Networks featuring more hardcore content debuted in the late 1990s and 2000s, particularly as a result of the United States v. Playboy Entertainment ruling effectively determining obscenity regulations did not apply to pay television, including Spice Hot (featuring more explicit material than allowed on the main Spice channel), The Erotic Network and Penthouse TV; however, other softcore services such as The Hot Network also entered the market during this timeframe. The increased competition eroded Playboy's dominance of the adult cable market, which it attempted to remedy by acquiring Spice parent Spice Entertainment Companies in February 1998 and later The Hot Network (which, as Spice Hot, it had previously sold to Califa Entertainment Group during the Spice Entertainment purchase) in July 2001, and adding somewhat more explicit films (similar in vein to Spice's reedited hardcore offerings) to Playboy TV's schedule.

==Regulation==
==="Safe harbor" watershed===
The late night and overnight graveyard slots fall within the FCC's defined "safe harbor" period, exceptions to regulations normally prohibiting "indecent" material on broadcast television and radio that permit programming suitable only for mature or adult audiences to be broadcast between 10:00 p.m. and 6:00 a.m. local time. While broadcast stations (which are licensed to broadcasters over publicly owned airwaves and are therefore subject to the "scarcity rationale", a legal concept that affords television and radio broadcasters lesser First Amendment protections than other media, thus permitting stricter regulation of what material they can air) can legally air almost anything they want late at night and cable networks can at all hours, broadcast stations rarely offer and basic cable services tend to limit their carriage of indecent content to avoid reprimands from advertisers, and in the case of over-the-air broadcasters, the constant fluctuation of indecency standards to account for changes in public acceptance and FCC enforcement.

The FCC attempted to eliminate the safe harbor provision in 1988, as directed by the United States Congress, however the proposed 24-hour ban on indecent material was stricken as unconstitutional by the D.C. Circuit Court of Appeals in May 1991; the Telecommunications Act of 1992 re-established a safe harbor period from midnight to 6:00 a.m., before restoring the previous 10:00 p.m. watershed start following further D.C. Circuit rulings.

===Regulations on adult cable programming===
Restricted-access cable-originated channels are not covered by the "safe harbor" regulations. Premium channels and pay-per-view services distributed through multichannel video programming distributors (MVPD) are given considerably more leeway to broadcast material strong to graphic profanity, violence, nudity and sexual content as their revenue is generated through fees paid by subscribers (who receive their programming for an additional fee, usually in addition to a basic programming tier). The FCC does require pay television providers to completely scramble or block the video and audio portions of channels dedicated to sexually explicit material, or require them to transmit their programming only during the designated watershed hours when children are not likely to view it.
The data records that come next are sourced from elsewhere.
Points, in no order, along strands that fork and pass close to each other.
Points whose rows are less than 49.7 apart are linked; no others are.
ras: [ -7  -8 -16   0  20   6   8   8  -8 -17 -12  10  15   2  -9 -25 -26  22
   1   5   6  -9   7]
tet: [ 19   8  -1 -14  13  12 -30   4  -4 -14 -26 -10  -5  13 -12  -7  20   7
  19 -13  13  16   8]
Pato: [  2   8 -19 -10  13  -1 -38  -8  18 -20 -29 -23  -3  -4   9   2   3  -5
   6  -6  -6   5  -5]
Lubor: [-21  16  16   7 -16  -3  -3  -6  -5  -6   4  14  19 -17  18  19  -4  -3
  -8  20  19   3  -8]
zorov: [ -9   2 -22 -11   6   9  -2 -19 -13  -6  -2   2 -24  -1 -16  14 -26 -17
 -28  -7   1  10 -19]
Num: [  4  -5   0  19  13  -6  -8  10  10 -10 -25  15   4   2  16  13 -10  16
  18  19 -15  -1  18]
gis: [-10  10  21  -9   4   9  -2  -4 -23  -3  12 -18   1  -5 -11  17  22 -10
  -3 -27   4  -6   0]
lov: [  0   2   9  15   9  -2  -3   5   0 -11 -21  20   1  -3  10  21  -1  13
  16   8   4   7  26]
Vupu: [ -1  15  15   9 -10  13   3  10 -18 -13 -14   9 -10   7  -5  -3   6   9
  16  -9  11  -1  11]
musi: [-20   5   2 -10   7  -3   4 -10 -12  12   6  21   5 -19  -2   4  -9 -12
 -15   7  15   6   3]
lebur: [ 15   2   8  -8  16  -5 -36  14  14  29   0  -5   1  14 -16 -16  12   4
   9  13  10   0  11]
Dom: [ -2 -12   2  -2 -15  -7  25  14   5 -21  19  24  -6   9   5  30 -21   5
 -19   7 -16 -24  -2]
Noze: [ -6   8 -13  19 -17  21  17   5  -2   3   5   7  11 -20 -12  -7   1  16
  16   9  22  31  -6]
rimob: [ -4 -17  -6  11 -12  -9   4  10  -5  -2  28  14   6   1  -4  -8 -24   2
  -7 -11  12 -10 -10]
kiro: [-27   4 -24  14 -14   6  16 -17   3  20 -10 -13   0  -7   6  -1   7 -30
  -7 -10   2   6 -15]
Gudit: [ 15  -3 -13  -1   1   4  30  16   4 -32 -13   5   2  13   2 -17  -2  17
  13  10 -24 -18  12]
befe: [  2  -6  19   7  12  -3 -26   2  -1  -1 -12 -12   0  17 -15  10  24 -16
  10 -13   0  -2  10]
nubav: [ -1  15  17  -2 -16   9  15  -7 -22  -7  -7   4   3  -3  -3  -3  19   2
  -2   4  13   1   1]
folef: [-14  15   5  -3   0   8   1 -17  -2  -7 -15 -20  17 -16  24  -6  18 -18
  16  -9  -3  16  10]
Doz: [  3   5 -25   6  18  12 -25  -9  28 -14 -18 -29   8   0  -4   9   5  -4
   7  -8 -14  17 -22]
tezu: [  9  -3  20   1  12  -8 -32 -11   3   1 -10 -13   1  21  -7  19  19 -14
  -6  -6 -11   0  -5]
Foled: [ -9  13  19 -19  23   2  -8  -1  -8  -6  17 -19  -9   9 -16  16  23  -7
   5 -29  11  13  10]
Zava: [  5   2 -14 -23  14  -7 -11  -6   9 -12  -3 -17 -14 -16  18 -15   1  -2
  15 -15   4   6  19]
kur: [-13  10  -7   4  -9  17  13   1  -8  -4   1  -1  20 -22   9 -16   5  -5
  24   0  24  26   7]
nef: [ -5   0   9   2  -9 -12  -4  -8  -4 -24   5  23  -8   9  11  23 -24   0
 -22   3   3  -4 -14]
Fav: [ -3   3 -30  25 -12   1   9 -24 -10  14 -17 -14 -11   1   9  10  -3   7
 -13  -3   1  -6  -3]
kel: [ 25   1  16 -26  10   5   0  15   6   9  -1   0 -13   8  -4  15  37   0
  12   8 -25   5  20]
Lazur: [ -1 -14   1  12  -5  -9  -7  17   2  -3   3   2  -9   3   2 -23 -13  -9
  17 -21   4 -12  14]
zuta: [ 20   9  -6  -8  -2  14  -5  -3  -5   0   1   7 -20  12 -21 -13  -2  11
  14 -12  19  33  -5]
Nol: [ 15   1  20 -25   7  -5  -3   9   7  11   1  -2 -11   9   2 -15  22  -2
   9   0  -3  -4  21]
piden: [ 29  -3   1  21  -9   1  19   2 -18   8  -2 -11  -7   0 -19   0  -1  36
  -2  21 -23 -19  14]
keti: [ 10  -2  16  11   6 -11 -15   3   2   8  -6  10  -5  21  -9   7  14  -1
  12   1  11   3  23]
vip: [-18   8   6 -10  15  -7 -19 -15  -2  13 -10   2 -21   9   4  32  -3 -15
 -17   2   2   8  -1]
Gari: [-12 -12 -27  21 -19  -1  11 -14   5  20   9 -13   3 -16   3  -7   1 -23
  -5 -16   1   0 -13]
dat: [-14   2   1  -7  10   0 -18   6   1  -3 -24 -10 -12  10  -7  -4 -12 -17
 -11  -9 -24 -24 -11]
pez: [  2  -7  19 -29   4  -7  -5  -4  -5   6  17   1   2 -14  13 -20 -10 -15
  -5   0  -4   6   0]
luz: [  5 -11 -34  16   9  -6  12 -13 -10  16 -24 -12 -16   4   8   9 -10  17
 -17 -14 -16 -20   1]
nirim: [ 15  -8  -4  14   5  14 -19   4  -2  13   3  -8  17  -4 -20 -16  -9   0
   9  12   0  12 -21]
Ges: [ 13  12  33 -21 -24  -4  10  12 -12  11  30   9  -7 -14  23  -9   9   8
   5   7  -4   1  -9]
givez: [ 14 -13 -16  -3   3  -5 -10 -23   2  11   9 -20  -3 -10  19   6  -3  -8
 -13 -16 -12   8 -19]
Muzi: [ 23  -1  11  -8   7   8   5   3   1  -1 -13  11  -4   5  -5  28  27  -6
  13  15 -29  -5  19]
babuz: [  4  -5 -13 -17   8 -13  -6  13  16 -14 -14  16  -1   6  -3 -23   0   0
 -15  16 -30 -29 -10]
mubi: [  8  10   2  14 -12   6  16   3 -23  18   6  10   6  -2  -4   2   9  38
   0  10  19  -2  -7]
zugeb: [  9  19  15   6  -9  17   9  -7 -23 -16 -11 -16  13   1  -4 -15  -7  21
   4  19 -10  -2   1]
tonis: [ -5  -1 -31  -4   3  12  -3  -9  -7  -5  -6  -2 -36   0   2  13 -23  -8
 -18  -4   4  24 -18]
Borap: [-21  13  -3 -31  39 -11 -18   0   9   0   8 -21  -5   7   4   7  15  -8
 -13 -16 -14  -3  -8]
ris: [ -6  10  -5   3  -5  17  16 -14  -7 -24   6   4  20  -7  -4  -1 -17   7
 -12  16  16  18 -15]
Ril: [  8   2  18  -4 -11  11  25   6 -25   1   1  -8 -13   1 -26   5  15   1
  -9   2 -27 -34   9]
Val: [ 19   5  -1  -3  -5  15  23  30   1 -20  -3   1  11  22  -3 -11   6  12
  15  20 -33 -11   2]
zap: [ -3  -4 -29   0  15  -4 -21   3  28   9   2   1  -7 -17   5 -10 -21 -10
  12   1   3  14  11]
Zepo: [  2  -6   5   3  -9  -4  28   9 -10 -28  12  27 -16  -2   0  20 -13  15
 -11   1  -2 -22   0]
mab: [-17  -2 -17   6  22  -3 -15   3   5  33 -20   7   5 -10   7  -1 -13  -4
  -2  11 -10   4  -9]
zazad: [-15  -9  -9  17 -15  -5   5   2   6   5  20  13  12  -7  -2 -20 -27 -23
  -7  -4   6   1 -18]
dusu: [  1   5  -7  -5  -4  10   2 -14   5 -12  -4 -16  10 -17  13 -15  13 -17
  18  -2  10  28   2]
puno: [-11  -4 -14   7 -10  15   7 -19  18   6   4 -23 -16 -25   1  11   2 -16
  -8  -7 -13  32 -27]
rezo: [-11  -2  14  -3  -1   7  21  24  -4  -3   6   9  21  14 -21   7 -18  19
  -9  29 -17 -20   5]
zenev: [  5  -1   1 -31  10  -7 -12   2  12  -1   8   1   3 -20  19 -30  -6 -10
  -2   8   0   8  -4]
paduk: [ -8   2 -10   2   4   3  -5  -9   9  11  23 -28  -4 -28  12  27   3  -5
   9 -21   1  23   6]
govu: [ 34  -1   8  10 -27   3  -5   1 -11  13  27   3  -8   0   0 -10  -4   5
   0 -14  15  13 -16]
Tove: [ 10   8  15  -1   1  -9 -22   0  27 -18  -3  -2   3  25  11  -6   8  -9
   3  14  22  10  14]
lagu: [ 19  27  13  -5 -22  20  30  23 -16   0  15  16  -7  11 -11  12  10   6
   3  17 -17 -11  -6]
rovi: [ -4  14  19  19 -20   7   8 -12 -15   6 -11 -24  18  -3   5  10  30  -6
   0  -1  -6 -17   3]
bel: [ 15  -7   2   7  -3   0  -6 -14 -11 -34   2  11  -2   9  -4   7 -29   7
 -20   2   8   1 -13]
Tak: [ 20 -15  14   2  -6 -10  -9  18   1  -4  13  11  11  16   4 -20  -6   5
  -1   7  -7  -7 -17]
famir: [-11  13  15  -7   2  -2  -2  -8 -10  -2   7  21   7 -19   6  11  -2  -1
  -9  19  23  15   5]
gudas: [-10  -3 -22  14  13  18 -22  -1  24   4 -16 -27  10 -15 -11  -1  -8  -8
  12  -4 -16  16 -23]
vavom: [ 17   9  -4   4 -12  20   4   2 -12 -23   4  16 -12   9 -28  -6 -13  10
   5 -10  20  26 -14]
teguf: [  0  17   9  -6  -7   4   3   4  17  10  14  10  -7  33 -19 -23   7 -10
  11   1  34  30   1]
bived: [  7  -1  17   7   1   1  -8   7   5   7 -17 -20  15  -9  18 -10  18  -4
  29   1 -26  -6  12]
lofim: [ -5  -1  -9  11  19   4 -27  -5  -1  30  -4   2   1 -11   3  17 -22  -4
  -9   7  -5  15  -6]
zupuv: [ -5 -16 -19  28  -5   7   9 -15  36   2 -11   3 -12  -2 -20   0  -2 -13
  -4   8   1  28 -19]
vema: [  6   3  -7 -37  11  -8 -15   3   9  -9  -2 -10   0 -15  10 -38   8   0
   4  -4   8   6   6]
zekem: [  4   7  21 -12 -13  -3  33 -12 -21 -17   8   8  -9  -6  -5   5   0   8
 -29  17  -3 -21  -3]
puz: [-18  10  -7  -9  19   3  15 -11 -19 -13 -16   7   7 -11  -6 -15 -22  10
  -8  10   0  -7  11]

Concerns over children hearing or seeing images of sexual content from adult networks resulting from signal bleed resulted in Congress including a provision into the Telecommunications Act of 1996 requiring cable providers carrying channels "primarily dedicated to sexually-oriented programs" to either fully scramble or block those channels, or to restrict their transmission to between 10:00 p.m. and 6:00 a.m. Section 505 of the Act, which was enacted based on a handful of complaints without a prior congressional hearing, was struck down in a 5-4 ruling by the U.S. Supreme Court in United States v. Playboy Entertainment Group (2000), holding that it constituted a broad content-based restriction in violation of the First Amendment as the provision singled out specific types of programming and programmers, and that a separate provision (Section 504) allowing subscribers to request the scrambling or complete blocking of an adult channel was sufficient.